13. However, the applicant maintains on this point that conduct complained of did not constitute an 'abuse' within the meaning of Article 86.

14. In order to demonstrate this point the applicant puts forward a number of arguments based on the actual circumstances in which the charge in question was imposed and, subsequently, largely refunded in the five cases referred to by the Commission.

15. The question whether the applicant abused its dominant position must be considered in the light of all the factors which gave rise to the decision of the Commission.

16. It is not disputed that in the five cases to which the Commission refers, and which arose between 15 March and 31 July 1973, the applicant imposed a charge which was excessive in relation to the economic value of the service provided by way of the approval procedure.

17. However, the applicant maintains on this point that the inspections which it carried out during this period represented an unusual activity on its part, in that it had only been made to assume responsibility for them as from 15 March 1973 when the State testing-stations were discharged from undertaking these same inspections.

18. As these inspections only constituted an occasional activity on the part of the applicant and one of minute importance in relation to the inspections which it normally carries out on the vehicles which it puts directly on the market and which are, therefore, manufactured in accordance with the standards imposed by Belgian legislation, the departments responsible applied the charge which was until then normal for the inspection of the vehicles which it imported.

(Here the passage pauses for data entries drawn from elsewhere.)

Each scene shows the same named points in several views. A view is turned or mirrored, and shifted as a whole, has a little noise and may leave points out.
(in the rows, 128 means zero)

Scene 1
View 1
Q_601: [136, 113, 130, 139, 122, 134, 119, 94, 135, 153, 125, 137, 108, 118, 129, 117, 112, 125, 140, 154, 124, 113, 122, 141, 140, 102, 122, 139, 128, 105, 129, 135, 143, 115, 91, 171, 123, 134]
Q_733: [111, 52, 138, 172, 73, 123, 94, 135, 110, 142, 168, 116, 70, 135, 90, 136, 120, 80, 168, 126, 115, 128, 108, 133, 106, 171, 132, 128, 131, 137, 141, 125, 116, 104, 103, 136, 118, 126]
Q_867: [127, 123, 121, 154, 123, 127, 143, 96, 131, 163, 124, 148, 102, 124, 119, 125, 109, 133, 140, 157, 139, 112, 127, 136, 139, 98, 122, 147, 132, 119, 133, 141, 143, 111, 94, 160, 112, 142]
Q_743: [158, 131, 132, 150, 110, 153, 96, 101, 143, 105, 128, 98, 111, 109, 129, 107, 113, 118, 145, 111, 96, 110, 97, 150, 157, 111, 127, 106, 160, 73, 123, 143, 132, 132, 69, 158, 123, 143]
Q_473: [129, 96, 132, 153, 106, 129, 113, 104, 126, 147, 136, 130, 98, 123, 119, 123, 115, 112, 146, 143, 124, 116, 117, 136, 134, 121, 124, 137, 130, 115, 132, 132, 135, 110, 92, 158, 117, 135]
Q_778: [163, 145, 126, 125, 123, 150, 109, 109, 148, 137, 141, 106, 98, 123, 117, 129, 112, 132, 145, 115, 102, 124, 108, 185, 131, 131, 117, 120, 158, 84, 125, 152, 143, 140, 85, 161, 131, 136]
Q_959: [125, 85, 133, 128, 106, 129, 107, 130, 127, 173, 164, 128, 83, 135, 103, 139, 116, 111, 154, 140, 122, 135, 123, 169, 97, 158, 120, 144, 123, 129, 137, 132, 136, 117, 112, 161, 131, 124]
Q_561: [109, 85, 125, 156, 108, 112, 137, 122, 116, 185, 151, 149, 81, 141, 94, 144, 112, 114, 153, 159, 145, 126, 132, 141, 107, 138, 121, 156, 119, 151, 140, 132, 135, 100, 113, 147, 113, 130]
Q_490: [132, 107, 126, 173, 97, 133, 115, 110, 128, 128, 141, 113, 85, 124, 101, 126, 112, 107, 154, 120, 116, 118, 105, 139, 138, 131, 127, 121, 153, 111, 132, 141, 129, 118, 81, 138, 112, 141]
Q_829: [131, 82, 136, 133, 108, 133, 95, 113, 128, 154, 145, 132, 102, 122, 126, 119, 117, 108, 145, 151, 117, 120, 121, 142, 122, 128, 124, 135, 117, 108, 134, 126, 133, 109, 102, 172, 129, 124]
Q_897: [130, 112, 125, 128, 123, 127, 132, 117, 133, 183, 152, 142, 89, 137, 105, 144, 110, 130, 145, 148, 131, 132, 129, 171, 107, 140, 115, 152, 127, 128, 135, 142, 145, 116, 109, 162, 125, 129]
Q_708: [134, 150, 112, 152, 134, 127, 160, 89, 137, 166, 114, 149, 108, 125, 119, 129, 104, 145, 136, 157, 144, 110, 131, 139, 149, 83, 115, 147, 138, 118, 129, 150, 149, 113, 85, 159, 106, 147]
Q_444: [137, 111, 131, 128, 127, 132, 117, 100, 136, 164, 133, 139, 110, 120, 130, 121, 113, 128, 138, 156, 125, 117, 127, 150, 130, 109, 118, 144, 123, 107, 131, 134, 145, 116, 99, 175, 126, 131]
Q_436: [135, 100, 136, 141, 116, 133, 108, 98, 135, 147, 129, 134, 112, 114, 136, 109, 115, 116, 138, 157, 121, 112, 121, 133, 142, 102, 123, 134, 125, 100, 130, 129, 139, 112, 91, 174, 125, 133]
Q_472: [137, 121, 125, 153, 118, 133, 122, 95, 133, 143, 123, 133, 109, 117, 126, 115, 111, 124, 140, 143, 127, 111, 119, 133, 147, 101, 123, 134, 138, 103, 129, 137, 140, 116, 84, 160, 116, 141]
View 2
Q_733: [156, 119, 159, 152, 122, 132, 140, 123, 134, 140, 110, 122, 174, 138, 127, 56, 143, 153, 162, 94, 125, 125, 122, 136, 140, 106, 148, 164, 168, 81, 124, 101, 92, 128, 88, 163, 135, 118]
Q_959: [140, 129, 134, 122, 124, 138, 137, 132, 120, 150, 102, 120, 146, 108, 120, 81, 150, 125, 145, 130, 137, 105, 109, 119, 130, 120, 119, 153, 154, 83, 128, 95, 119, 142, 112, 142, 157, 130]
Q_473: [146, 131, 130, 128, 120, 128, 141, 126, 131, 114, 110, 114, 125, 120, 124, 108, 132, 129, 140, 93, 134, 116, 133, 137, 126, 113, 112, 152, 141, 104, 117, 126, 93, 142, 128, 130, 145, 140]
Q_472: [146, 135, 122, 123, 120, 125, 139, 123, 127, 103, 110, 108, 105, 110, 128, 132, 127, 124, 135, 88, 134, 118, 144, 145, 119, 115, 99, 145, 129, 114, 113, 136, 95, 146, 144, 126, 143, 152]
Q_829: [138, 115, 122, 119, 118, 135, 142, 120, 128, 121, 111, 104, 134, 126, 119, 97, 132, 122, 138, 104, 151, 116, 127, 120, 120, 121, 119, 153, 155, 98, 115, 117, 96, 140, 121, 121, 160, 134]
Q_436: [137, 123, 113, 109, 118, 133, 144, 121, 128, 110, 109, 102, 115, 120, 119, 119, 127, 114, 127, 97, 152, 110, 135, 124, 113, 123, 102, 150, 141, 111, 115, 130, 94, 145, 140, 112, 162, 144]
Q_778: [145, 141, 108, 116, 125, 133, 101, 111, 117, 125, 84, 107, 116, 91, 123, 142, 147, 128, 155, 104, 141, 124, 150, 127, 99, 128, 111, 142, 132, 94, 114, 118, 145, 154, 141, 164, 150, 172]
Q_444: [137, 130, 114, 112, 121, 133, 144, 128, 124, 117, 107, 109, 112, 109, 124, 121, 131, 113, 125, 109, 145, 107, 129, 124, 116, 123, 96, 147, 136, 107, 117, 124, 104, 147, 137, 113, 158, 146]
Q_490: [158, 140, 139, 145, 122, 123, 125, 118, 131, 116, 103, 116, 130, 115, 128, 113, 137, 144, 157, 79, 119, 130, 147, 156, 122, 109, 124, 153, 137, 102, 117, 125, 105, 139, 125, 161, 126, 149]
Q_743: [153, 134, 110, 132, 120, 129, 101, 95, 127, 97, 91, 95, 115, 116, 127, 150, 132, 136, 161, 63, 145, 139, 173, 142, 92, 124, 125, 150, 135, 106, 104, 142, 115, 146, 141, 163, 140, 176]
Q_601: [140, 132, 116, 116, 120, 130, 143, 124, 126, 107, 107, 109, 108, 112, 125, 126, 127, 118, 129, 98, 141, 113, 134, 132, 116, 119, 98, 146, 132, 112, 116, 133, 99, 144, 144, 117, 154, 148]
Q_867: [147, 146, 127, 124, 123, 120, 154, 138, 128, 110, 110, 121, 105, 102, 129, 126, 129, 119, 125, 101, 121, 106, 127, 150, 131, 109, 88, 145, 122, 115, 119, 134, 93, 147, 145, 116, 140, 141]
View 3
Q_959: [96, 88, 118, 125, 157, 165, 101, 129, 155, 112, 112, 130, 153, 95, 133, 109, 164, 146, 154, 113, 114, 118, 139, 107, 153, 161, 129, 125, 137, 138, 152, 127, 100, 139, 112, 127, 114, 102]
Q_436: [123, 116, 127, 138, 112, 142, 105, 98, 157, 114, 100, 148, 135, 106, 101, 137, 160, 122, 118, 141, 127, 100, 115, 113, 142, 137, 117, 139, 115, 134, 144, 126, 129, 160, 139, 121, 134, 134]
Q_829: [107, 106, 125, 131, 130, 156, 101, 111, 161, 102, 100, 148, 140, 104, 111, 125, 171, 130, 139, 132, 115, 100, 123, 110, 150, 143, 118, 129, 129, 137, 147, 124, 116, 158, 129, 126, 130, 121]
Q_472: [137, 117, 129, 134, 118, 129, 109, 102, 153, 126, 101, 141, 135, 98, 105, 143, 148, 116, 116, 137, 139, 114, 115, 112, 132, 135, 124, 151, 111, 127, 145, 131, 130, 151, 138, 116, 116, 141]
Q_708: [133, 104, 112, 116, 113, 137, 109, 88, 131, 159, 105, 124, 146, 79, 108, 131, 111, 125, 79, 127, 154, 122, 141, 123, 122, 137, 139, 167, 86, 121, 151, 162, 133, 135, 125, 105, 112, 136]
Q_897: [101, 92, 111, 124, 145, 161, 100, 114, 143, 131, 117, 122, 152, 91, 125, 113, 142, 150, 124, 113, 131, 123, 141, 116, 145, 161, 135, 134, 119, 129, 157, 146, 110, 134, 112, 117, 115, 105]
Q_561: [100, 75, 109, 106, 150, 161, 102, 113, 140, 118, 99, 128, 152, 73, 128, 86, 153, 129, 138, 122, 115, 103, 166, 120, 139, 133, 131, 142, 124, 138, 146, 150, 106, 137, 105, 117, 109, 116]
Q_473: [124, 104, 129, 127, 131, 139, 107, 112, 158, 114, 97, 141, 140, 94, 115, 126, 160, 117, 134, 133, 124, 109, 125, 111, 139, 135, 122, 142, 125, 136, 144, 127, 119, 148, 129, 121, 113, 133]
Q_490: [148, 106, 136, 134, 146, 119, 117, 126, 158, 114, 96, 129, 140, 94, 129, 133, 159, 107, 152, 130, 132, 129, 118, 101, 128, 130, 127, 150, 135, 133, 140, 118, 115, 142, 130, 122, 86, 138]
Q_733: [118, 78, 132, 123, 171, 144, 109, 142, 162, 86, 91, 132, 145, 85, 140, 93, 187, 112, 196, 124, 100, 110, 142, 102, 144, 127, 119, 130, 159, 149, 138, 114, 95, 143, 112, 134, 87, 126]
Q_444: [108, 113, 121, 132, 124, 155, 101, 106, 151, 125, 111, 138, 142, 107, 112, 136, 152, 139, 116, 128, 131, 111, 120, 112, 147, 156, 127, 133, 113, 130, 155, 133, 118, 148, 131, 118, 129, 116]
Q_601: [123, 116, 125, 133, 119, 143, 107, 98, 152, 125, 103, 142, 140, 102, 104, 137, 150, 127, 109, 134, 133, 107, 121, 113, 139, 144, 123, 142, 110, 129, 148, 134, 127, 152, 137, 118, 125, 132]
View 4
Q_743: [126, 138, 197, 89, 170, 116, 96, 138, 118, 95, 123, 122, 94, 129, 108, 93, 122, 149, 113, 89, 109, 120, 135, 113, 132, 164, 56, 155, 123, 141, 123, 141, 165, 156, 123, 125, 127, 119]
Q_959: [126, 148, 142, 108, 131, 113, 166, 99, 86, 78, 102, 133, 146, 127, 131, 117, 98, 160, 135, 155, 131, 121, 125, 122, 113, 161, 135, 129, 144, 102, 171, 132, 138, 131, 98, 142, 102, 151]
Q_867: [126, 104, 147, 111, 148, 128, 124, 120, 138, 104, 121, 130, 139, 129, 147, 100, 140, 160, 119, 143, 108, 108, 132, 146, 122, 144, 79, 114, 146, 135, 157, 131, 124, 131, 115, 94, 129, 126]
Q_897: [132, 126, 137, 105, 141, 120, 145, 107, 107, 93, 111, 135, 146, 131, 134, 107, 108, 160, 128, 160, 123, 123, 125, 130, 114, 158, 117, 117, 143, 116, 176, 122, 116, 118, 110, 116, 114, 132]
Q_708: [133, 92, 143, 108, 158, 132, 106, 128, 147, 113, 126, 130, 137, 135, 140, 95, 147, 160, 114, 146, 104, 113, 131, 146, 123, 146, 66, 105, 140, 147, 164, 125, 110, 116, 127, 78, 138, 110]
Q_436: [119, 112, 145, 104, 136, 126, 129, 121, 120, 98, 126, 127, 125, 119, 137, 85, 144, 155, 120, 122, 110, 99, 137, 124, 125, 151, 68, 124, 135, 129, 144, 145, 154, 146, 98, 113, 129, 143]
Q_472: [125, 113, 160, 104, 150, 125, 116, 126, 131, 103, 124, 127, 123, 128, 137, 95, 141, 157, 117, 123, 106, 109, 133, 132, 126, 150, 67, 126, 136, 137, 143, 137, 141, 142, 113, 105, 130, 129]
Q_561: [121, 127, 141, 128, 134, 117, 162, 100, 126, 91, 98, 133, 163, 133, 161, 125, 124, 161, 130, 160, 115, 110, 128, 161, 115, 135, 123, 115, 164, 111, 168, 131, 115, 135, 106, 112, 111, 148]
Q_829: [117, 130, 146, 108, 129, 120, 149, 110, 103, 88, 116, 129, 131, 119, 136, 98, 131, 157, 126, 131, 118, 103, 135, 122, 119, 154, 92, 131, 139, 115, 149, 144, 161, 150, 90, 130, 119, 153]
Q_778: [139, 138, 176, 84, 170, 116, 107, 129, 98, 94, 121, 126, 107, 129, 97, 96, 102, 159, 119, 120, 123, 136, 129, 102, 123, 179, 85, 140, 118, 134, 153, 125, 143, 126, 127, 127, 120, 110]
Q_733: [111, 170, 184, 126, 138, 101, 171, 97, 110, 70, 82, 131, 146, 132, 154, 143, 107, 154, 132, 120, 112, 110, 134, 155, 121, 134, 132, 154, 167, 105, 137, 144, 152, 173, 105, 151, 99, 165]
Q_490: [122, 144, 192, 112, 163, 111, 126, 123, 126, 90, 102, 127, 122, 135, 136, 122, 119, 151, 121, 110, 107, 116, 131, 144, 125, 146, 90, 150, 147, 130, 134, 135, 142, 155, 128, 124, 115, 131]
Q_444: [127, 111, 138, 102, 139, 128, 131, 118, 113, 97, 127, 128, 132, 122, 134, 90, 135, 160, 122, 141, 116, 109, 133, 121, 120, 159, 79, 118, 134, 124, 159, 137, 142, 131, 102, 109, 127, 133]
Q_473: [121, 126, 158, 111, 143, 120, 137, 118, 121, 94, 114, 127, 131, 127, 143, 106, 131, 155, 122, 126, 109, 108, 131, 138, 123, 147, 87, 131, 145, 128, 145, 139, 144, 150, 107, 118, 121, 139]

In a view up to two points have been moved. Name them for each view, in the order of its rows, or write -.
view 1: -
view 2: Q_436
view 3: Q_708, Q_444
view 4: Q_959

Scene 2
View 1
Q_28: [134, 167, 114, 137, 131, 123, 113, 136, 121, 149, 117, 122, 137, 155, 136, 115, 104, 150, 93, 118, 130, 132, 116, 141, 135, 126, 107, 170, 129, 100, 70, 128, 129, 153, 142, 140, 140, 151]
Q_365: [108, 127, 102, 130, 121, 148, 138, 130, 112, 146, 126, 129, 120, 138, 111, 121, 117, 121, 127, 123, 123, 166, 126, 93, 110, 123, 127, 146, 129, 132, 125, 122, 113, 145, 137, 134, 114, 136]
Q_27: [112, 142, 134, 146, 120, 138, 128, 144, 118, 162, 121, 140, 118, 140, 124, 144, 120, 128, 120, 108, 141, 146, 136, 128, 120, 123, 116, 163, 126, 114, 104, 136, 127, 147, 142, 127, 128, 134]
Q_924: [127, 157, 105, 116, 126, 114, 130, 142, 146, 147, 83, 121, 137, 180, 114, 118, 101, 157, 102, 93, 163, 145, 131, 141, 142, 143, 83, 151, 145, 109, 78, 124, 151, 173, 124, 116, 128, 156]
Q_467: [113, 148, 114, 137, 108, 124, 140, 140, 125, 153, 110, 121, 108, 160, 124, 131, 114, 128, 121, 94, 140, 150, 129, 112, 120, 124, 122, 150, 133, 105, 101, 113, 142, 159, 145, 127, 134, 129]
Q_856: [116, 140, 125, 140, 127, 142, 124, 138, 117, 158, 124, 139, 130, 137, 121, 134, 115, 133, 116, 122, 134, 149, 131, 127, 121, 125, 113, 163, 126, 123, 103, 141, 117, 143, 138, 128, 123, 142]
Q_920: [121, 154, 112, 144, 120, 134, 122, 128, 106, 149, 136, 121, 120, 139, 134, 117, 112, 125, 111, 123, 110, 143, 114, 108, 115, 113, 136, 162, 124, 105, 95, 118, 118, 144, 152, 147, 137, 135]
Q_973: [107, 132, 139, 151, 119, 148, 128, 140, 108, 164, 131, 145, 114, 128, 123, 150, 126, 121, 127, 116, 134, 152, 137, 121, 112, 117, 127, 165, 121, 125, 115, 142, 115, 137, 144, 129, 124, 130]
Q_586: [110, 142, 144, 151, 117, 137, 129, 148, 122, 168, 117, 145, 117, 146, 125, 155, 124, 130, 123, 102, 151, 145, 141, 137, 122, 125, 111, 166, 126, 114, 102, 143, 132, 147, 142, 120, 131, 130]
Q_700: [137, 169, 115, 133, 139, 125, 108, 137, 124, 151, 115, 127, 146, 153, 132, 115, 102, 155, 91, 123, 132, 130, 119, 150, 138, 129, 97, 175, 131, 102, 65, 136, 126, 153, 138, 137, 135, 157]
Q_643: [117, 145, 109, 142, 118, 138, 129, 127, 108, 148, 131, 121, 116, 140, 127, 120, 114, 122, 117, 119, 115, 152, 119, 101, 113, 115, 136, 156, 125, 113, 104, 120, 119, 145, 148, 144, 132, 132]
Q_990: [117, 149, 113, 138, 116, 130, 130, 134, 119, 150, 119, 123, 116, 151, 128, 122, 111, 128, 114, 108, 127, 147, 124, 113, 120, 121, 122, 157, 131, 107, 98, 119, 131, 152, 144, 135, 134, 137]
View 2
Q_700: [117, 181, 116, 104, 154, 95, 108, 109, 163, 136, 134, 62, 136, 96, 127, 129, 130, 138, 143, 93, 113, 106, 119, 95, 167, 127, 152, 82, 99, 115, 135, 119, 118, 131, 143, 129, 102, 105]
Q_973: [138, 122, 98, 103, 131, 119, 144, 111, 158, 140, 138, 111, 118, 142, 123, 118, 150, 116, 125, 120, 104, 94, 105, 92, 137, 119, 146, 106, 111, 157, 135, 153, 112, 147, 152, 148, 114, 110]
Q_586: [138, 130, 102, 105, 130, 110, 132, 102, 176, 143, 130, 108, 119, 138, 116, 113, 132, 118, 138, 117, 122, 85, 114, 96, 142, 119, 146, 94, 97, 131, 140, 141, 124, 143, 161, 158, 112, 110]
Q_643: [129, 144, 107, 104, 140, 130, 134, 107, 145, 129, 148, 94, 125, 121, 125, 128, 145, 133, 112, 129, 70, 123, 116, 95, 148, 120, 145, 111, 99, 147, 139, 149, 106, 131, 140, 139, 121, 113]
Q_365: [141, 128, 97, 100, 142, 139, 129, 116, 139, 138, 147, 112, 115, 139, 127, 129, 137, 120, 114, 120, 60, 113, 113, 94, 143, 112, 131, 108, 103, 156, 120, 141, 102, 121, 142, 126, 131, 106]
Q_924: [134, 170, 114, 100, 149, 109, 90, 101, 175, 140, 129, 91, 120, 120, 121, 125, 85, 137, 150, 97, 101, 96, 140, 102, 163, 114, 135, 72, 72, 90, 124, 102, 124, 105, 158, 133, 124, 103]
Q_28: [118, 177, 118, 105, 148, 100, 112, 104, 162, 132, 137, 68, 136, 100, 124, 129, 130, 142, 135, 106, 105, 113, 123, 96, 163, 127, 153, 88, 95, 114, 142, 126, 118, 131, 144, 136, 108, 108]
Q_27: [136, 134, 103, 104, 134, 116, 131, 105, 168, 141, 134, 105, 121, 134, 120, 119, 134, 122, 130, 117, 107, 94, 115, 94, 145, 119, 143, 99, 100, 136, 138, 142, 118, 139, 155, 150, 115, 111]
Q_467: [136, 143, 111, 104, 132, 128, 121, 96, 167, 135, 142, 107, 115, 130, 118, 123, 115, 137, 124, 130, 85, 113, 133, 102, 146, 118, 142, 100, 79, 120, 142, 137, 117, 119, 155, 153, 126, 114]
Q_856: [131, 141, 100, 104, 140, 112, 127, 112, 158, 141, 137, 96, 123, 129, 124, 122, 140, 121, 132, 108, 103, 98, 110, 92, 148, 120, 144, 96, 106, 142, 128, 137, 112, 138, 148, 136, 114, 106]
View 3
Q_920: [105, 131, 159, 114, 126, 115, 112, 123, 115, 125, 111, 154, 133, 147, 122, 114, 121, 123, 134, 129, 145, 118, 120, 138, 156, 128, 113, 111, 139, 141, 114, 157, 152, 133, 124, 149, 99, 143]
Q_990: [126, 128, 153, 107, 132, 114, 113, 114, 108, 127, 99, 153, 138, 148, 126, 107, 110, 128, 138, 131, 158, 122, 112, 138, 144, 119, 105, 105, 142, 133, 115, 159, 155, 133, 126, 144, 104, 132]
Q_27: [124, 146, 135, 101, 153, 117, 126, 111, 118, 115, 107, 148, 147, 143, 132, 109, 128, 112, 154, 141, 170, 107, 122, 147, 143, 121, 100, 102, 154, 125, 120, 148, 144, 140, 126, 129, 120, 125]
Q_924: [177, 144, 141, 107, 166, 123, 132, 85, 100, 85, 89, 164, 129, 137, 127, 115, 101, 142, 163, 147, 147, 97, 98, 120, 108, 107, 121, 114, 151, 104, 85, 166, 154, 126, 145, 142, 126, 95]
Q_467: [146, 131, 148, 105, 144, 117, 122, 105, 103, 118, 89, 156, 136, 148, 130, 108, 102, 128, 148, 136, 164, 114, 105, 134, 129, 111, 102, 99, 149, 124, 110, 166, 158, 132, 129, 137, 111, 123]
Q_643: [112, 128, 155, 106, 126, 111, 110, 118, 112, 132, 111, 151, 142, 145, 125, 108, 119, 127, 136, 125, 155, 127, 122, 141, 151, 126, 109, 110, 136, 139, 117, 152, 151, 135, 123, 147, 106, 138]
Q_856: [118, 145, 138, 102, 148, 114, 124, 112, 118, 112, 115, 150, 150, 136, 128, 111, 135, 124, 152, 138, 158, 111, 126, 144, 145, 127, 113, 114, 149, 126, 112, 140, 140, 139, 128, 140, 124, 123]
Q_28: [128, 146, 152, 120, 148, 126, 124, 108, 114, 93, 106, 165, 123, 137, 121, 122, 122, 130, 146, 144, 130, 94, 115, 126, 137, 123, 126, 124, 143, 126, 92, 161, 148, 128, 138, 152, 109, 124]
Q_700: [129, 154, 148, 124, 157, 129, 129, 104, 116, 81, 109, 168, 120, 132, 120, 128, 130, 125, 151, 152, 123, 83, 117, 124, 138, 126, 129, 127, 146, 122, 87, 164, 146, 130, 137, 154, 111, 120]
Q_586: [126, 151, 128, 102, 163, 120, 131, 114, 120, 110, 102, 145, 153, 144, 135, 109, 133, 107, 159, 145, 177, 99, 120, 150, 141, 117, 96, 98, 162, 121, 125, 148, 143, 143, 127, 123, 124, 123]
Q_973: [108, 146, 132, 95, 145, 109, 121, 121, 122, 125, 116, 142, 162, 140, 134, 106, 138, 112, 151, 134, 177, 117, 131, 155, 152, 125, 100, 104, 153, 131, 130, 135, 139, 143, 119, 130, 122, 131]
Q_365: [122, 124, 148, 90, 122, 97, 110, 113, 110, 138, 117, 145, 157, 137, 130, 100, 119, 142, 143, 116, 168, 146, 127, 144, 142, 125, 111, 112, 133, 130, 118, 134, 146, 134, 125, 147, 124, 125]
View 4
Q_643: [136, 146, 124, 117, 122, 141, 136, 139, 103, 114, 101, 105, 145, 163, 128, 146, 101, 125, 152, 137, 130, 126, 136, 144, 127, 134, 150, 131, 133, 97, 151, 133, 144, 117, 173, 104, 116, 132]
Q_990: [134, 139, 121, 125, 116, 147, 134, 136, 107, 109, 105, 105, 147, 165, 119, 137, 101, 142, 159, 143, 133, 125, 137, 139, 137, 128, 149, 131, 140, 105, 153, 137, 149, 118, 174, 110, 115, 127]
Q_28: [160, 121, 109, 126, 97, 136, 133, 126, 119, 112, 120, 119, 136, 135, 124, 133, 96, 153, 178, 132, 140, 128, 129, 167, 152, 116, 120, 134, 134, 111, 173, 145, 151, 103, 148, 107, 121, 117]
Q_924: [134, 109, 103, 143, 88, 161, 133, 126, 116, 103, 114, 117, 148, 165, 96, 93, 80, 160, 195, 139, 147, 140, 140, 143, 174, 104, 108, 126, 144, 138, 180, 143, 164, 130, 133, 108, 123, 103]
Q_920: [147, 143, 124, 116, 119, 136, 136, 138, 109, 113, 105, 106, 142, 152, 135, 151, 104, 133, 157, 135, 129, 123, 131, 153, 128, 134, 147, 133, 133, 95, 152, 136, 144, 107, 174, 106, 116, 132]
Q_856: [125, 132, 121, 124, 100, 131, 129, 133, 102, 119, 104, 120, 138, 160, 116, 130, 106, 116, 153, 140, 152, 134, 128, 149, 142, 125, 133, 131, 139, 96, 158, 128, 138, 112, 144, 92, 127, 119]
Q_467: [121, 137, 117, 135, 108, 148, 132, 137, 108, 103, 108, 109, 151, 171, 107, 122, 100, 153, 163, 154, 139, 129, 138, 127, 147, 118, 148, 126, 150, 116, 152, 135, 154, 120, 170, 111, 112, 125]
Q_586: [107, 132, 118, 133, 83, 124, 121, 135, 101, 110, 112, 128, 140, 161, 102, 122, 123, 134, 146, 161, 164, 134, 127, 133, 151, 114, 143, 128, 156, 101, 152, 127, 139, 104, 148, 95, 124, 115]
Q_365: [115, 145, 128, 116, 124, 151, 136, 138, 95, 118, 88, 106, 149, 186, 121, 130, 93, 102, 149, 132, 135, 131, 141, 130, 128, 138, 144, 130, 129, 94, 148, 122, 138, 137, 165, 97, 120, 125]
Q_700: [162, 114, 106, 127, 91, 135, 131, 125, 120, 117, 119, 123, 132, 132, 124, 130, 95, 148, 182, 127, 143, 131, 127, 174, 156, 113, 109, 136, 133, 110, 179, 144, 152, 100, 135, 103, 126, 114]
Q_27: [118, 134, 118, 131, 90, 131, 124, 134, 105, 109, 112, 122, 141, 160, 107, 128, 114, 140, 152, 155, 152, 132, 127, 137, 148, 119, 143, 127, 151, 104, 154, 129, 142, 108, 154, 98, 121, 119]

In a view up to two points have been moved. Name them for each view, in the order of its rows, or write -.
view 1: Q_990
view 2: -
view 3: Q_467, Q_28
view 4: Q_27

19. The applicant again draws attention to the fact that following the complaints made by the parties concerned it very quickly reduced the charge for the inspection of imported vehicles of European manufacture to a level which was more in line with the real cost of the operation and refunded the excess to the parties concerned, and that this took place before the Commission began its investigations.

20. This conduct on the part of the applicant, the truth of which is not contested by the Commission, cannot be regarded as an 'abuse' within the meaning of Article 86.

21. The applicant has given an adequate explanation of the circumstances in which, in order to meet a new responsibility transferred from the State testing-stations to the manufacturers or authorized agents of the different makes of motor car in Belgium, it applied, for an initial period, to European cars a rate which was normally applied to vehicles imported from America.

22. The absence of any abuse is also shown by the fact that very soon afterwards the applicant brought its rates into line with the real economic cost of the operation, that it bore the consequences of doing so by reimbursing those persons who had made complaints to it and that it did so before any intervention on the part of the Commission.

23. Although the decision in question may be explained by the Commission's wish to react energetically against any tendency to abuse what is clearly a dominant position, its intervention was unjustified in the actual temporal and factual circumstances in which it took place.

24. In these circumstances the contested decision must be annulled but the parties must bear their own costs.

25. Under Article 69 (3) of the rules of procedure, where the circumstances are exceptional, the Court may order the parties to bear their own costs in whole or in part.

THE COURT

Hereby :

1. Annuls the decision of the Commission of 19 December 1974 relating to a proceeding under Article 86 of the EEC treaty (IV-28.851-General Motors Continental) ;

2. Orders each party to bear its own costs.